Мистер Винтерскоу мял руки и жевал губы, показывал какие-то статьи из газеты, просил назвать имена, дать телефонные номера; спросил, с кем и как связаться, потребовал, чтоб я все с самого начала рассказал, как можно короче, самое главное, суть; я рассказал; он сказал: «Так, так, так… ну и дела… мда…», попросил, чтоб я все это написал и послал ему, дал мне конверт с маркой и написанным на конверте адресом. Сказал, что сделает все возможное. Он записался к адвокату. Мне было стыдно. Никогда прежде в жизни мне не было так совестно, как тогда. Мне очень сильно захотелось умереть; стать мучеником; умереть ради него, всех, чтоб мученической смертью искупить этот позор. Иначе было не отмыться.
Старик ушел, волоча свои боты. Ему вслед охранники смотрели и перемигивались. Меня пронзила жалость к нему, к себе, ко всем нам. Он был так же бессилен что-либо изменить в моем положении, как и в своем замке. Все было бессмысленно. Он только напрасно терял время.
Ночью покурили в окно гашиш. Спали как убитые. Утром охранники были довольные.
* * *Вместе с шоколадом Дангуоле привезла мне десять конвертов с уже наклеенными марками. Надо было все подробно написать…
Я лежал и думал о ней. Как же мне было писать ей о том, что со мной было?

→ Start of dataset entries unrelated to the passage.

A landscape with many valleys, sampled at points; each row gives a point and its height.
A ball rolls from a point to the lowest of its 2 nearest points, and stops where none of them is lower. Distance is the straight distance between rows; heights are no part of it.
z747: [  5   3  -7   0 -32  30 -70 -11  37 -19  -9 -30  20   7  31 -28  19  41
  -8  32  51  10  18 -19 -39   0  -6]  height 3.30
z203: [ -1 -15 -10  11  25 -62  57   5  12  -5  -7   6 -49   6  19 -38  25 -45
  28  15 -57 -36 -16  -9   8  30   6]  height 3.34
z709: [-23 -36   1   1  18  48 -34 -15  89  12 -13   1 -19  29   2   4  13 -64
 -46  63  -1 -35 -13 -23  15  73 -25]  height 2.24
z949: [-10  -6  -3   7  42 -60 -56 -18  10  11  -1  50 -33  22 -24 -26  -5  27
 -41 -14  60 -71  -9 -12   7  12  19]  height 3.44
z98: [  4  50  35  21  10 -53 -86   3  25  -6  11   1   5  25  14 -28  19  62
  -2 -19  20  -7  22 -40 -23  10 -16]  height 4.95
z118: [ 12 -39  37 -17 -38  17  10  27  38 -12  18  13  39 -37  35 -23  53  21
 -75   3 -18   7   0 -44  -8  -9  -9]  height 3.51
z87: [ 40  47   8  -9 -45  20 -35  -7  -4 -28  -8 -14 -16  57  53 -70  14  37
   1  20   8 -42   9 -12 -30  66  25]  height 2.54
z412: [ -5  35 -55   5  25  29  44  -9 -56  11  23 -33   3 -30 -11  15 -22 -19
  14  38 -24  47   8   1 -40 -65 -38]  height 2.32
z210: [  0 -97 -17 -10 -11  39 -16  25 -50   3  -9  33  16  20  14  25 -61 -36
  51   2  40  35  18  50  30 -26  41]  height 4.89
z798: [-19  -9 -40  10  33 -19  -2 -24  22 -27  13  -1   0 -35 -20 -21   8  20
  28  41  48 -32  11   5 -14 -25  -4]  height 4.42
z902: [-20  32 -63  50 -14 -73 -59  -2   8  21  11 -11 -42  40  31 -33  17  29
  30  16   5  21   1 -42 -36   8 -33]  height 4.11
z789: [-10 -26   9   5  -8 -40  20  28 -10   0  11  46   4 -49   7  -6  38  40
  31 -62  18  21   4  27  -3 -68   8]  height 5.59
z68: [-44 -39 -67   2 -31 -37 -12 -47  63 -32 -32 -34 -36 -23 -44  26  31  23
  -8  32  17 -11 -37 -19  -1  31 -22]  height 6.00
z107: [-18 -29 -76 -26  18  35  28 -22 -17 -18 -22 -11 -33 -12 -61  37 -56 -14
 -47  32  18 -39 -14  43  18  15  -1]  height 4.45
z636: [  4 -44  52  -5  -4 -32  64  18  47   4   4  18  23 -58  -2  10  52 -17
  10 -42 -46 -13   0  12  37  -3  17]  height 2.77
z925: [ 38  38  -6  15 -53  20 -44  -2   4   5 -33 -15 -54  69  17 -39 -12  -1
   9  26  11 -41 -15  13  10  98  29]  height 2.22
z625: [-20 -24 -52 -18  35  62  -2 -21   4  -4  10 -37  17 -24 -38  51 -48 -18
 -16  78  36  23   4   0 -12 -13 -39]  height 4.37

«В деталях», – говорила она.
Лучше ей сразу меня забыть… не зная деталей. Она ненавидела всю эту грязь. Простая девчонка – дитя асфальта и поющей революции. Она ненавидела шлюх из Белоруссии и Украины, которые толклись на железнодорожном вокзале в Вильнюсе. Она ненавидела тяжелые наркотики. Она курила траву и ела грибы. У нее был парень, байкер. Она заставляла его мыться и стричь на ногах ногти, которыми он царапал в постели ей ноги. Однажды она узнала, что он ей неверен, и сама изменила ему. Но ей было противно. Она бросила его, как только узнала, что он связался с бандитами.
Дангуоле хотела знать все про меня, все, что со мной случилось. Все про моих родителей. Кто они, где они, и вообще, все… Все!
Сел писать…
Писал всю ночь… У Тяпы бумаги было запасено на год вперед. Он готовился завалить Красный Крест жалобами, потопить его в стонах. Я исписал половину. Ограничился основными пунктами: бордель – отмывка денег – казино – кокс – подстава – больница – поимка – КПЗ – переговоры – игра в прятки – взятка и т. д.
«Обязательно ставь даты, – говорила она, – чтобы было ясно, когда что произошло! Для адвоката! Адвокату необходимо будет составить официальный документ, апелляцию…»
Я ставил даты очень приблизительно… Выходило совсем сухо. Очень канцелярно. Такого-то числа устроились работать в бордель… такого-то числа со счета были сняты деньги… Выглядело ужасно – черствый аферист, да и только! И пусть! Все к черту! Никаких объяснений! Что было, то было. Еще я буду оправдываться… Перед кем? Плевать на всех! Теперь-то точно плевать! Все. Хватит. Точка. Разбираться нет сил. Мысль сжалась, как от судороги; она стала такой же убогой, как Тяпина культя. Какая разница, все равно разгребать мне, а не кому-то. Так какая разница, что будут о том думать другие?
К утру я был синий, насквозь пропитанный кислым от чифиря рассветом. В конце добавил, что нам лучше расстаться, потому что… сама видишь… Там были аргументы, всякие слова… уже не помню… бормотание… самое главное, что я искренне написал, что ей лучше обо мне забыть… или хотя бы взвесить еще раз: нужен ли ей такой невесть кто, – дело свое я считал решенным, надежды не было никакой, выбираться из этой мышеловки не видел смысла. Если бежать, рассуждал я, куда?., где прятаться?., опять таиться годами нелегально? Зачем ей это? Кажется, так и написал. Не помню; просто хотел как-то все это оборвать, вообще все обрезать, раз и навсегда.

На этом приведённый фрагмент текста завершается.